Aber schon wieder lag er richtig, auch wenn mich seine Reaktion darauf etwas irritierte. Plötzlich stieg der stark angetrunkene Tünnes mit der zersausten Althippiefrisur und dem hochnotpeinlichen T-Shirt mit der Aufschrift „Hoffnungsloser Romantiker sucht geile Schlampe“ schwankend von seinem Hocker auf und kam näher zu mir. Wollte er jetzt etwa meinen Schädel auch auf den Holztresen knallen? Gott sei Dank nicht.

„Ach übrigens: Ich bin Johnny.“

Er reichte mir seine Hand.

„Ja, äh… hi, ich bin Linus. Linus Baumgarten.“

Der komische Zauselfreddy hatte Pranken, damit hätte er eine Giraffe erwürgen können. Ich hatte keine Ahnung, warum er das hätte tun sollen, aber er hätte es gekonnt, wenn er denn gewollt hätte. Die riesigen Pranken passten allerdings nicht ganz zum Rest des Körpers, denn ansonsten war der Typ lang und schlaksig, fast dürr.

„Linus? Mmh, lustiger Name.“

Ich hatte keinen Schimmer, warum der hässliche Sahelzonen-Heiopei meinen wohlklingenden Namen lustig fand, entschied mich aber dazu, dies einfach zu ignorieren. Der Typ war auch schon so voll, nicht, dass er dachte, ich sei eine Giraffe. Man weiß ja nie.
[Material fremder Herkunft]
Here is a tiny trained network, its code and every weight. The questions are about switching its units off for an input and a class, where a switched-off unit gives its printed mean instead of its output.

import numpy as np


def w(rows, s, z=0):
    codes = np.array(rows[::2]) - 128.0
    scale = np.full(codes.shape[1], s)
    scale[-1] = z or s
    return codes * scale


def norm(h):
    return h / np.sqrt((h * h).mean(-1, keepdims=True) + 1e-5)


def f(y):
    return y / 2 * (1 + np.tanh(0.7978845608 * (y + 0.044715 * y**3)))


def log_softmax(a):
    a = a - a.max(-1, keepdims=True)
    return a - np.log(np.exp(a).sum(-1, keepdims=True))


def net(x, mask):
    res = np.array(x, float).reshape(1, 2) / 4 @ E
    u = 0
    for l in range(2):
        y = f(norm(res) @ A[l][:, :-1].T + A[l][:, -1])
        res = res + np.where(mask[u : u + 7], y, B[l][:, -1]) @ B[l][:, :-1]
        u += 7
    return log_softmax(norm(res)[-1] @ U[:, :-1].T + U[:, -1])


A, B = {}, {}
E = w([
[184,73,188,124,106,81,194,164,170,254,94,137],'x0',
[116,242,119,58,40,48,188,28,97,82,107,89],'x1',
],0.0069)
A[0] = w([
[83,57,74,178,143,160,83,137,88,135,222,151,166],'L0N1',
[108,65,91,181,188,194,173,148,107,100,164,182,61],'L0N2',
[81,111,133,104,99,80,225,125,154,158,77,154,254],'L0N3',
[183,202,154,112,73,79,211,87,155,131,70,86,105],'L0N4',
[170,81,121,198,255,192,99,183,148,119,83,120,115],'L0N5',
[114,143,49,156,80,143,102,48,46,72,154,88,47],'L0N6',
[229,122,168,83,77,19,232,139,128,185,73,140,142],'L0N7',
],0.0062,0.0014)
B[0] = w([
[184,116,166,149,89,16,104,119,96,104,113,104,214],'L0N1',
[192,100,127,183,117,152,101,134,180,58,117,64,202],'L0N2',
[116,188,150,161,36,116,133,131,147,79,108,148,178],'L0N3',
[210,102,62,239,109,98,1,136,193,101,119,140,209],'L0N4',
[100,72,234,115,156,116,100,178,219,110,154,93,254],'L0N5',
[118,160,109,73,99,227,168,131,87,228,113,158,215],'L0N6',
[160,139,166,148,112,110,200,57,22,114,114,83,228],'L0N7',
],0.0074,0.0093)
A[1] = w([
[122,93,156,137,241,114,110,163,164,134,162,101,127],'L1N1',
[133,133,92,147,129,147,15,69,159,122,161,178,57],'L1N2',
[116,92,226,150,161,155,225,154,124,211,145,170,107],'L1N3',
[138,48,132,126,179,86,76,160,146,109,165,146,68],'L1N4',
[138,137,140,107,128,139,175,101,24,150,117,100,234],'L1N5',
[102,95,97,166,212,149,33,201,161,143,161,174,4],'L1N6',
[74,190,2,97,97,174,128,112,107,154,160,199,9],'L1N7',
],0.0079,0.0016)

„Sie hat mich einfach beim verdutzen Standesbeamten stehen lassen, natürlich nicht, ohne mich vor ihrem Abgang noch aufs Übelste zu beschimpfen.“

„Echt? Was hat sie denn gesagt?“

„Ach, so nen Scheiß, dass ich sie gar nicht verdient hätte und ein total ignoranter Idiot und so was sei. Keine Ahnung, hab eh nicht richtig zugehört. Ich hab in dem Moment auch überhaupt nicht kapiert, was die dämliche Ziege vorhatte. Plötzlich sprang sie auf und dann: zack und weg.“

Dabei zeichnete ich mit den Händen in etwa ihren Fluchtweg nach, als wenn das irgendeine Bewandtnis gehabt hätte.

„Siehste, Alter, ich hab schon immer gesagt, dass die Ehe Mist ist. Und das ist nun der endgültige Beweis.“

Die Witzfigur namens Johnny nickte sich dabei selbst Recht gebend zu und versuchte, den nächsten Schnaps in seinem Mund zu platzieren. Klappte diesmal besser als zuvor. Ich fand das natürlich total super, dass ausgerechnet ich derjenige sein durfte, der die krude Theorie des besoffenen Möchtegernpsychologen bewies, also gab ich ihm noch einen weiteren Schnaps aus. Und mir selbst auch. Ich war wohl auch schon ziemlich knülle.

Trotz meiner inzwischen drei Promille fühlte ich mich noch immer unfassbar beschissen, das wurde selbst durchs Saufen nicht besser. Von der eigenen angehenden Ehefrau während der Trauung sitzen gelassen! Unfassbar! Gab es auf der Welt etwas Schlimmeres? Oder Peinlicheres?

Eigentlich hatte ich ja gedacht, dass die Nummer damals, als mich meine Mutter beim Onanieren über einem Bademodenkatalog erwischt und mein Zimmer resignierend den Kopf schüttelnd mit den Worten „Nächsten Sommer fahren wir wohl wieder in die Berge“ verlassen hatte, nicht zu toppen sei, aber Isis Aktion stand dennoch darüber. Das musste ich erst mal verdauen. Was war bloß in Isi gefahren? Oder wer?